INFORMATION SHOWN below:

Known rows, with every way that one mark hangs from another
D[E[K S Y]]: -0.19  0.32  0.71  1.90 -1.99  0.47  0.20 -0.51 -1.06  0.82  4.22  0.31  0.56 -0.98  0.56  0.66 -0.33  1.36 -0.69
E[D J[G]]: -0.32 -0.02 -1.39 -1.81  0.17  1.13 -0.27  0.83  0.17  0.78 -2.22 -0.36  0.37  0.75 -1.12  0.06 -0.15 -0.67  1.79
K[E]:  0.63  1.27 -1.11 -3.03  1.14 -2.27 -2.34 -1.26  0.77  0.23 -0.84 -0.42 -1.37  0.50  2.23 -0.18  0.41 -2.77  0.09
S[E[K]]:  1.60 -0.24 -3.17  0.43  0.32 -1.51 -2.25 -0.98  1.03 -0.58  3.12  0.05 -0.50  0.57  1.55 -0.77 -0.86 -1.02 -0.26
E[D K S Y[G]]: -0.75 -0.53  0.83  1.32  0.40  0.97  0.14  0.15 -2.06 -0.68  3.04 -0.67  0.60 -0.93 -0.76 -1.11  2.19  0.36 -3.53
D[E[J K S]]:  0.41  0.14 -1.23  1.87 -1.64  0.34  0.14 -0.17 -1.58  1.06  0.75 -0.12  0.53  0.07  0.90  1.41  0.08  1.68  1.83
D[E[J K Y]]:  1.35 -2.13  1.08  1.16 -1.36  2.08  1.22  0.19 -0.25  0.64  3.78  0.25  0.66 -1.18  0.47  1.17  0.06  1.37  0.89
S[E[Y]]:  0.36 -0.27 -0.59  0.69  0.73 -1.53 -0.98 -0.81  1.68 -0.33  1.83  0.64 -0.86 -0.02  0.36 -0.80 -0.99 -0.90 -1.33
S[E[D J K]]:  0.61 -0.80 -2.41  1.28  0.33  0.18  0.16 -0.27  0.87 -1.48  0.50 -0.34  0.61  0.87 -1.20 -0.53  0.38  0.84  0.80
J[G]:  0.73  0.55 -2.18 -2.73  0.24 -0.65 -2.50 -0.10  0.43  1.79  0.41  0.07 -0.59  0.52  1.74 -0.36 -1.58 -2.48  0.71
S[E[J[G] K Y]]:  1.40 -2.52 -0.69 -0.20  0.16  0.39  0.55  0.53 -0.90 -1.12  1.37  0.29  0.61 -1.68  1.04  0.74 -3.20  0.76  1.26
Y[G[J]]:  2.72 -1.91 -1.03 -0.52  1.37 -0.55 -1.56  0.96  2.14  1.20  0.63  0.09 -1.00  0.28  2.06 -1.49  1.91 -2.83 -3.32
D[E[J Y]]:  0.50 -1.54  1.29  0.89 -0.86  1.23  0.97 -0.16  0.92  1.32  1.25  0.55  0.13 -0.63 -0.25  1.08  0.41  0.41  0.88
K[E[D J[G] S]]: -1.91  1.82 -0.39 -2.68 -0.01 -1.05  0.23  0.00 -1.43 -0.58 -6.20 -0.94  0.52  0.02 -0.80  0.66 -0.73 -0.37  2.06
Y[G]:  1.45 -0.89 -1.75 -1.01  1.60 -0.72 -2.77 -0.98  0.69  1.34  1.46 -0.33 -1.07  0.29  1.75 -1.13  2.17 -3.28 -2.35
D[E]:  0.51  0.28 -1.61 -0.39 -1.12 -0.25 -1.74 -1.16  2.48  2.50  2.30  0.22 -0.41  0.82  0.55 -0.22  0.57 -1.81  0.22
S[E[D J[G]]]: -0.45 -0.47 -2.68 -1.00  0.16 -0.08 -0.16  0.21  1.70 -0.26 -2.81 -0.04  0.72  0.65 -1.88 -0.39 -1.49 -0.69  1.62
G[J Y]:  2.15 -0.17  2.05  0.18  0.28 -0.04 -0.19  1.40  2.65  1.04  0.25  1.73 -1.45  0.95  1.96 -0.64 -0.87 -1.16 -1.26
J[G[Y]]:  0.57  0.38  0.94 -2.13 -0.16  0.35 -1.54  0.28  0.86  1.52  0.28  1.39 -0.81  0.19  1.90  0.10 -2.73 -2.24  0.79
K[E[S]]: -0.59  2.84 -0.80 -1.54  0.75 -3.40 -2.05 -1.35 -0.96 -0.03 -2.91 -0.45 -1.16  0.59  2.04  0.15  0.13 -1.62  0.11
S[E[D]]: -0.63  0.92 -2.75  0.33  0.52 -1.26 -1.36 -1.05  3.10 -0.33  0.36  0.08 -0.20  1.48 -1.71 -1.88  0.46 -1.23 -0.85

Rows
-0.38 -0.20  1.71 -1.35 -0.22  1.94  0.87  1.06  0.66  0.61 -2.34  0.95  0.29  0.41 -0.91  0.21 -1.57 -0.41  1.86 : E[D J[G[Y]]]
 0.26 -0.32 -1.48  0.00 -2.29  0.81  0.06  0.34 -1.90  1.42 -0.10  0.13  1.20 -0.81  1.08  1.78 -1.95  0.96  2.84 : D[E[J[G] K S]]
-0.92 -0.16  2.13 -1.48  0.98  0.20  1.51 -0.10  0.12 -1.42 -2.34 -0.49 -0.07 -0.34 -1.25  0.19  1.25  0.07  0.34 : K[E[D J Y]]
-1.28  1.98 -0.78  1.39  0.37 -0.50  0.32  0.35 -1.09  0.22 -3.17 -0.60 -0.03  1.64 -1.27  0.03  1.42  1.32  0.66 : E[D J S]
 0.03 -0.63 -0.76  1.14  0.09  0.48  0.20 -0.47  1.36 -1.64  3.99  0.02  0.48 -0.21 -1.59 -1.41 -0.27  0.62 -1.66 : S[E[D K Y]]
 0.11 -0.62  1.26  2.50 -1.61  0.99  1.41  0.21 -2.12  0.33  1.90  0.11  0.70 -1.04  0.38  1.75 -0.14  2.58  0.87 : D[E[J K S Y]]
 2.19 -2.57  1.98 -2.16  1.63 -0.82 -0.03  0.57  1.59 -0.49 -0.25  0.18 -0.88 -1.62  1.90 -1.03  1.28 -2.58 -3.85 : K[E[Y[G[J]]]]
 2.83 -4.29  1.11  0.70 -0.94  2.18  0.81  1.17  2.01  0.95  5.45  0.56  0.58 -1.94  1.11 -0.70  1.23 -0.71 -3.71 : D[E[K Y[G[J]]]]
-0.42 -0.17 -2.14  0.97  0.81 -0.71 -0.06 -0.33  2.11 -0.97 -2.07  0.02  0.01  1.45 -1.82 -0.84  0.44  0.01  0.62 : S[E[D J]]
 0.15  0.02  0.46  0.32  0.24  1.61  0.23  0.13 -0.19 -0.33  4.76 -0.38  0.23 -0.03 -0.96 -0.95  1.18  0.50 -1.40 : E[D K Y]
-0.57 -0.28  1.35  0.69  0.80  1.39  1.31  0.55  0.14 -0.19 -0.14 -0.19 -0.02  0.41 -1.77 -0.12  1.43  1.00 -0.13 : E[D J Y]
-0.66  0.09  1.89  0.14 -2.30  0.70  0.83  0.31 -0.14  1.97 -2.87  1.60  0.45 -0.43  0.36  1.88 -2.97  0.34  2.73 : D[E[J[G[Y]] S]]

End of INFORMATION SHOWN.

■ **INSTRUCTIONS FOR THE TASK**
Whatever appears in the material must be set down again, word for word.

■ **EXPECTED ANSWER**
Known rows, with every way that one mark hangs from another
D[E[K S Y]]: -0.19  0.32  0.71  1.90 -1.99  0.47  0.20 -0.51 -1.06  0.82  4.22  0.31  0.56 -0.98  0.56  0.66 -0.33  1.36 -0.69
E[D J[G]]: -0.32 -0.02 -1.39 -1.81  0.17  1.13 -0.27  0.83  0.17  0.78 -2.22 -0.36  0.37  0.75 -1.12  0.06 -0.15 -0.67  1.79
K[E]:  0.63  1.27 -1.11 -3.03  1.14 -2.27 -2.34 -1.26  0.77  0.23 -0.84 -0.42 -1.37  0.50  2.23 -0.18  0.41 -2.77  0.09
S[E[K]]:  1.60 -0.24 -3.17  0.43  0.32 -1.51 -2.25 -0.98  1.03 -0.58  3.12  0.05 -0.50  0.57  1.55 -0.77 -0.86 -1.02 -0.26
E[D K S Y[G]]: -0.75 -0.53  0.83  1.32  0.40  0.97  0.14  0.15 -2.06 -0.68  3.04 -0.67  0.60 -0.93 -0.76 -1.11  2.19  0.36 -3.53
D[E[J K S]]:  0.41  0.14 -1.23  1.87 -1.64  0.34  0.14 -0.17 -1.58  1.06  0.75 -0.12  0.53  0.07  0.90  1.41  0.08  1.68  1.83
D[E[J K Y]]:  1.35 -2.13  1.08  1.16 -1.36  2.08  1.22  0.19 -0.25  0.64  3.78  0.25  0.66 -1.18  0.47  1.17  0.06  1.37  0.89
S[E[Y]]:  0.36 -0.27 -0.59  0.69  0.73 -1.53 -0.98 -0.81  1.68 -0.33  1.83  0.64 -0.86 -0.02  0.36 -0.80 -0.99 -0.90 -1.33
S[E[D J K]]:  0.61 -0.80 -2.41  1.28  0.33  0.18  0.16 -0.27  0.87 -1.48  0.50 -0.34  0.61  0.87 -1.20 -0.53  0.38  0.84  0.80
J[G]:  0.73  0.55 -2.18 -2.73  0.24 -0.65 -2.50 -0.10  0.43  1.79  0.41  0.07 -0.59  0.52  1.74 -0.36 -1.58 -2.48  0.71
S[E[J[G] K Y]]:  1.40 -2.52 -0.69 -0.20  0.16  0.39  0.55  0.53 -0.90 -1.12  1.37  0.29  0.61 -1.68  1.04  0.74 -3.20  0.76  1.26
Y[G[J]]:  2.72 -1.91 -1.03 -0.52  1.37 -0.55 -1.56  0.96  2.14  1.20  0.63  0.09 -1.00  0.28  2.06 -1.49  1.91 -2.83 -3.32
D[E[J Y]]:  0.50 -1.54  1.29  0.89 -0.86  1.23  0.97 -0.16  0.92  1.32  1.25  0.55  0.13 -0.63 -0.25  1.08  0.41  0.41  0.88
K[E[D J[G] S]]: -1.91  1.82 -0.39 -2.68 -0.01 -1.05  0.23  0.00 -1.43 -0.58 -6.20 -0.94  0.52  0.02 -0.80  0.66 -0.73 -0.37  2.06
Y[G]:  1.45 -0.89 -1.75 -1.01  1.60 -0.72 -2.77 -0.98  0.69  1.34  1.46 -0.33 -1.07  0.29  1.75 -1.13  2.17 -3.28 -2.35
D[E]:  0.51  0.28 -1.61 -0.39 -1.12 -0.25 -1.74 -1.16  2.48  2.50  2.30  0.22 -0.41  0.82  0.55 -0.22  0.57 -1.81  0.22
S[E[D J[G]]]: -0.45 -0.47 -2.68 -1.00  0.16 -0.08 -0.16  0.21  1.70 -0.26 -2.81 -0.04  0.72  0.65 -1.88 -0.39 -1.49 -0.69  1.62
G[J Y]:  2.15 -0.17  2.05  0.18  0.28 -0.04 -0.19  1.40  2.65  1.04  0.25  1.73 -1.45  0.95  1.96 -0.64 -0.87 -1.16 -1.26
J[G[Y]]:  0.57  0.38  0.94 -2.13 -0.16  0.35 -1.54  0.28  0.86  1.52  0.28  1.39 -0.81  0.19  1.90  0.10 -2.73 -2.24  0.79
K[E[S]]: -0.59  2.84 -0.80 -1.54  0.75 -3.40 -2.05 -1.35 -0.96 -0.03 -2.91 -0.45 -1.16  0.59  2.04  0.15  0.13 -1.62  0.11
S[E[D]]: -0.63  0.92 -2.75  0.33  0.52 -1.26 -1.36 -1.05  3.10 -0.33  0.36  0.08 -0.20  1.48 -1.71 -1.88  0.46 -1.23 -0.85

Rows
-0.38 -0.20  1.71 -1.35 -0.22  1.94  0.87  1.06  0.66  0.61 -2.34  0.95  0.29  0.41 -0.91  0.21 -1.57 -0.41  1.86 : E[D J[G[Y]]]
 0.26 -0.32 -1.48  0.00 -2.29  0.81  0.06  0.34 -1.90  1.42 -0.10  0.13  1.20 -0.81  1.08  1.78 -1.95  0.96  2.84 : D[E[J[G] K S]]
-0.92 -0.16  2.13 -1.48  0.98  0.20  1.51 -0.10  0.12 -1.42 -2.34 -0.49 -0.07 -0.34 -1.25  0.19  1.25  0.07  0.34 : K[E[D J Y]]
-1.28  1.98 -0.78  1.39  0.37 -0.50  0.32  0.35 -1.09  0.22 -3.17 -0.60 -0.03  1.64 -1.27  0.03  1.42  1.32  0.66 : E[D J S]
 0.03 -0.63 -0.76  1.14  0.09  0.48  0.20 -0.47  1.36 -1.64  3.99  0.02  0.48 -0.21 -1.59 -1.41 -0.27  0.62 -1.66 : S[E[D K Y]]
 0.11 -0.62  1.26  2.50 -1.61  0.99  1.41  0.21 -2.12  0.33  1.90  0.11  0.70 -1.04  0.38  1.75 -0.14  2.58  0.87 : D[E[J K S Y]]
 2.19 -2.57  1.98 -2.16  1.63 -0.82 -0.03  0.57  1.59 -0.49 -0.25  0.18 -0.88 -1.62  1.90 -1.03  1.28 -2.58 -3.85 : K[E[Y[G[J]]]]
 2.83 -4.29  1.11  0.70 -0.94  2.18  0.81  1.17  2.01  0.95  5.45  0.56  0.58 -1.94  1.11 -0.70  1.23 -0.71 -3.71 : D[E[K Y[G[J]]]]
-0.42 -0.17 -2.14  0.97  0.81 -0.71 -0.06 -0.33  2.11 -0.97 -2.07  0.02  0.01  1.45 -1.82 -0.84  0.44  0.01  0.62 : S[E[D J]]
 0.15  0.02  0.46  0.32  0.24  1.61  0.23  0.13 -0.19 -0.33  4.76 -0.38  0.23 -0.03 -0.96 -0.95  1.18  0.50 -1.40 : E[D K Y]
-0.57 -0.28  1.35  0.69  0.80  1.39  1.31  0.55  0.14 -0.19 -0.14 -0.19 -0.02  0.41 -1.77 -0.12  1.43  1.00 -0.13 : E[D J Y]
-0.66  0.09  1.89  0.14 -2.30  0.70  0.83  0.31 -0.14  1.97 -2.87  1.60  0.45 -0.43  0.36  1.88 -2.97  0.34  2.73 : D[E[J[G[Y]] S]]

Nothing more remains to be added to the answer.